S-5000) at a tensile speed of 50 mm/min.

Impact strength was determined by gluing steel test pieces (25 x 25 x 6 mm) according to the ASTM-D950-54 standard, and after curing for 24 hours using an Izotsu impact strength tester (newly manufactured by Toyo Seiki).
The impact strength was measured using Environmental conditions are 20℃, 6
It is 0%RH.

Example 5 In the same manner as in Examples 1 to 4, 10 g of dichloromethane and 1
After charging 80 g of ethyl-α-cyanoacrylate, Solex DH (Nippon Gosei Kagaku Kogyo Co., Ltd.) was added while stirring.
Made of ethylene-vinyl acetate copolymer resin, vinyl acetate content 70%
) was dissolved and mixed to obtain a composition. Table 1 shows the physical property test results.

Comparative Examples 1-2 Granular Gosenil PV-500 (
A composition was obtained by dissolving and mixing vinyl acetate resin (manufactured by Nippon Gosei Kagaku Kogyo Co., Ltd.).

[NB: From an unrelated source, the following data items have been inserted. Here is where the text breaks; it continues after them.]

128 stands for zero in the data rows.
Here are some points:
[ 69 105 135 131 151 151 151 152 111 114 107 104 103  97 114 116  91 146
  96 118 119  96 103 117]
[150 148 157 114 120 106  71 115  55  81 105 141 134 119 144 140 112 175
 130 128 157 143 156 145]
[ 69  98 128 114 137 152 127 169 132 123 156 193 175 140 139 122  82 124
  76  82 110 117 153 154]
[126 124 142 107 114 118  96 118  78  84 102 148 127 102 130 131 110 172
 129 128 153 134 125 137]
[136 151 149 147 140 131 113 103 101 112 147 190 166 150 158 155 126 181
 137 132 143 148 125 140]
[119 131 140 109 135 127 109 109  83  77 112 150 142 119 140 136 109 169
 122 128 147 143 142 140]
[113 134 143 135 142 136 121 118  83  89  97 141 120  96 125 134 104 172
 122 128 142 127 115 129]
[ 65  97 122 109 139 154 150 173 149 168 177 193 187 147 151 131  89 135
  88  76 110  90 139 149]
[ 87 102 129 135 134 148 145 143 111 112 124 152 140 108 130 117  94 140
  92  88 115 124 110 135]
[155 136 148 121 127 113  98  85  55  68  92 129 109 107 132 138 123 184
 138 142 151 144 130 128]
[107  95 120 115 139 127 101 149 115 112 128 143 141 121 129 117  78 136
  88  92 126 113 166 150]
[122 138 146 133 138 124 121 120  71  81  96 141 115 101 130 132 126 178
 130 117 139 141 109 129]
[ 93 120 131 120 119 119 106 137 113 110 151 182 166 134 146 132  91 149
  97 107 128 132 155 147]
[121 128 151 151 143 142 129 138  88  88 101 152 116 104 125 123 102 158
 110 119 124 107 117 126]
[ 76  97 122 129 133 152 160 175 152 159 182 196 182 142 148 124  84 124
  79  75 112 136 113 138]
[ 89 104 124 124 129 133 116 137 105 112 118 140 130 110 127 120  82 149
 101  94 133 133 149 146]
[149 159 154 128 127 113 109  99  62  75 109 159 141 124 148 152 121 184
 142 140 161 152 126 138]
[126 135 147 129 120 126 112 121 102 125 138 185 162 141 157 141 113 165
 123 115 136 157 125 146]
[ 30  83 116 116 134 141 162 146 131 133 164 193 171 138 143 119  77 124
  78  96 105 107 104 153]
[ 87  99 127 126 149 148 132 171 106  96 109 145 117  89 114 113  81 150
 100 117 125 112 126 121]
[158 146 150 118 104 106  89 104  45  44  75 117 116  97 130 141 117 187
 145 155 167 151 131 124]
[119 115 137 134 135 128 120 126  92  76 113 156 119 108 126 129 107 160
 116 122 142 132 108 132]
[150 142 150 118 117 118  98 149  77  87 105 130 136 116 145 148 121 186
 145 128 155 136  91 121]
[ 79 101 131 126 156 158 158 188 164 132 187 204 197 157 164 142  97 139
  85  93 115 129 118 160]
[ 57 101 121 124 129 152 142 179 155 156 190 214 194 158 163 136  91 134
  74  73  98 102  81 153]
[ 83 100 133 122 140 149 146 177 138 135 168 198 180 146 148 122  74 123
  62  74  94  97 117 154]
[153 153 158 112 124 109  98 112  73  79 108 158 136 130 151 145 123 178
 131 141 155 135  98 132]
[ 86  97 121 136 138 156 145 160 148 152 180 219 188 150 153 133  85 129
  73  83  98 103 180 146]
[ 89 111 143 141 158 156 144 163 102  73 116 138 122  99 126 122  90 156
 109 128 132 131  87 133]
[143 143 148 116 125 111 105 122  90 114 139 168 168 139 160 151 117 175
 132 143 152 136  93 139]
[ 66  94 124 114 130 148 141 172 142 166 182 229 194 163 161 143  96 143
  90  84 106 115 112 159]
[167 157 157 145 144 129 115 118  96 110 130 173 159 142 164 155 128 184
 138 125 149 135  83 127]
[110 124 150 132 139 138 135 146 123 148 162 192 185 160 161 139 100 148
  99  90 125 135 126 147]
[ 57 113 128 121 152 149 147 162  96  93 103 114 113  90 111 107  86 153
 109 111 128 144 113 131]
[146 147 148 127 118 102  76  99  55  54  86 132 124 110 133 143 110 178
 133 139 154 146 118 134]
10 more points follow, each with its number after it:
[142 130 142 129 133 126 109 121  77  75  92 113 111 103 127 133 118 183
 142 141 147 133 135 125] 0
[158 146 150 117 112 107  99  87  59  89  84 119 117 106 133 138 116 185
 133 147 157 130 126 119] 1
[ 84  99 134 134 142 159 154 139 113 123 116 115 115  94 115 116  93 158
 114 114 147 127 112 124] 2
[131 135 138 113 118 122 117 143  86  76 111 143 130 108 135 141 119 181
 144 129 159 147  98 127] 3
[127 132 139 121 143 132 123 124 118 162 155 212 181 156 161 154 117 164
 106 120 132 142  86 132] 4
[ 71 103 131 113 146 160 141 172 130 142 152 207 162 133 142 134  98 150
  95 103 120 103 109 132] 5
[135 134 142 141 135 123 114 117  99  98 135 168 169 136 154 140 114 166
 126 113 135 150 158 148] 6
[ 77  97 127 123 137 135 137 175 103  90 120 165 132 105 117 108  89 140
  92  96 126 128 117 147] 7
[129 126 140 128 139 132 135 139  86  82 103 151 118 104 132 133 113 182
 137 133 149 127 103 125] 8
[137 130 141 115 131 118 108 144  82  75 116 181 144 122 142 139 114 165
 121 121 141 130 119 142] 9
Which of these numbered points is nearest to each point below, ignoring the direction in which the first points spread most? Its number follows each.
[ 69  91 138 128 148 162 152 150 129 118 132 167 141 111 127 124  97 156
 111 103 124 121  80 122] > 8
[136 136 133 123 131 109  94  99  61  58  88 134 116 102 125 140 117 186
 143 151 161 128  99 123] > 5
[ 52  99 119 125 144 155 158 170 151 147 181 218 190 152 160 136  84 130
  82  77 105  91 111 142] > 5
[133 139 145 126 119 119  96  88  78 109 101 137 134 115 138 138 116 178
 135 140 152 134 110 121] > 1
[ 57  88 120 117 145 140 126 156 106 108 115 160 118  95 113 106  78 141
  92 104 126 132 121 149] > 7
[138 151 149 110 110 112  94  89  63  54  98 130 121 113 146 148 131 187
 144 138 152 136  88 113] > 3
[116 114 135 117 138 128 120 126  69  68  93 120 108  89 115 117  99 162
 125 127 150 139 114 139] > 7
[117 113 141 122 131 145 142 134 131 133 169 219 178 149 160 145  98 151
 101  99 117 138  82 136] > 4
[146 145 154 119 126 117 104 108  64  56  84 119 100  96 125 137 120 185
 148 141 156 136  98 117] > 8
[ 74 105 140 141 151 155 144 164 109  79 116 136 120 101 117 115  92 157
 108 122 132 120 110 132] > 7
[149 139 157 117 140 131 105 120  93 118 129 163 160 136 155 141 110 171
 123 122 148 138 165 141] > 6
[133 146 146 123 124 114  98 112  58  77  92 121 129 109 140 145 130 189
 144 134 154 137  80 119] > 3
[169 142 148 123 125 112  85  85  64  83  84 127 104 102 132 140 122 188
 148 146 155 135 112 113] > 1
[156 156 149 126 128 100  83 100  55  76 103 143 136 122 145 144 122 177
 137 146 158 140 169 135] > 6
[ 74  92 127 141 146 147 145 181 146 160 180 220 193 145 159 134  79 130
  78  81  99 119  61 149] > 3
Now 10 new points, numbered from 0 again:
[165 145 149 120 117 123  97 112  90  78 117 153 140 124 149 151 119 178
 132 128 145 135 104 116] 0
[140 128 144 114 116 112 108 109  73  67  94 140 116  94 123 126  93 164
 124 117 132 134  97 130] 1
[ 99 104 126 116 127 142 141 154 114 156 142 180 160 124 136 125  85 146
  96  98 119 123 122 141] 2
[ 69 104 137 130 176 163 157 179 128 127 133 161 132 121 130 122  92 153
 107  95 123 127 118 125] 3
[120 115 134 128 133 138 121 134 105 129 140 171 164 138 145 145 112 169
 122 126 145 138 140 140] 4
[ 63 105 134 109 129 146 131 172 113 107 139 176 153 121 137 127  93 147
  92  98 126 134 130 141] 5
[173 149 151 144 133 133 104 115  82  96 111 150 131 119 146 155 132 192
 148 133 161 156 115 109] 6
[142 139 155 108 137 127 113 113  64  66  80 134 109  96 121 124 104 172
 130 130 153 130 123 127] 7
[ 80 104 131 149 129 148 168 154 142 153 160 195 167 148 156 139  96 149
  95  98 115 138 147 142] 8
[163 142 138 110 118  97  72  68  51  69  80 118 113  99 128 132 114 182
 139 127 160 145 107 129] 9
Which of these numbered points is nearest to each point below, ignoring the direction in which the first points spread most? Its number follows each.
[147 135 143 128 132 125 101  98  94 106 127 168 147 129 145 141 117 172
 126 130 145 120 149 141] > 4
[127 137 146 133 130 126 118 119  79  89  99 131 128 108 131 137 116 179
 129 132 145 145 155 132] > 8
[ 64  89 111 101 136 144 155 188 144 129 181 218 186 147 156 126  80 126
  63  54  97  99 111 140] > 1
[163 151 153 115 111 105  96 116  71  83  96 171 140 118 140 147 117 187
 142 138 158 132  86 118] > 0
[115 122 134 135 123 112 124 106  91 102 119 135 139 119 136 135 102 167
 121 129 152 142 149 142] > 8
[138 130 145 129 119 116 108  92  78  75  99 136 118 108 123 130 100 163
 119 132 151 137 105 139] > 1
[118 143 151 141 150 136 129 142 105 128 132 172 160 133 154 148 116 174
 135 125 152 143 114 135] > 6
[123 122 148 125 129 140 122 141 123 141 156 179 167 145 159 152 111 164
 106 104 129 120 132 127] > 6
[106 108 137 146 131 154 141 169 124 116 135 176 139 114 138 125  94 147
 103 108 128 128 159 141] > 8
[163 154 162 127 121 117  95  99  68  66 106 140 143 121 145 143 119 180
 140 134 160 153  91 126] > 0
[ 98 113 147 147 156 151 128 178 105 116 115 148 126 108 122 121  95 160
 110 111 138 122 118 131] > 3
[156 145 147 116 112 104  64  95  52  55  82 104 116 109 138 142 114 178
 135 135 158 147 128 135] > 9
[133 130 142 129 111 122 106 117 109 103 136 164 147 131 149 136  99 155
 106 112 131 137  84 130] > 0
[147 143 144 132 122 109  86  63  57  84  69  92 106  96 129 133 108 184
 141 135 156 156  83 114] > 9
[111 114 136 115 134 135 119 144 102  76 122 136 137 121 134 133 103 166
 120 117 134 152 115 140] > 5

Table 1 shows the physical property test results.

In addition, the viscosity and adhesion test results of ethyl-α-cyanoacrylate without the addition of other resins are shown in Table 1 as Comparative Example 2.

From the results in Table 1, it is clear that the adhesive strength of the present invention, especially the impact resistance, is significantly improved compared to the conventional cyanoacrylate adhesive without any loss in instant adhesive properties.

Patent applicant: Taoka Chemical Industry Co., Ltd.

Claims (1)

[Claims] An adhesive composition characterized in that an ethylene-vinyl acetate copolymer resin is added to α-cyanoacrylate.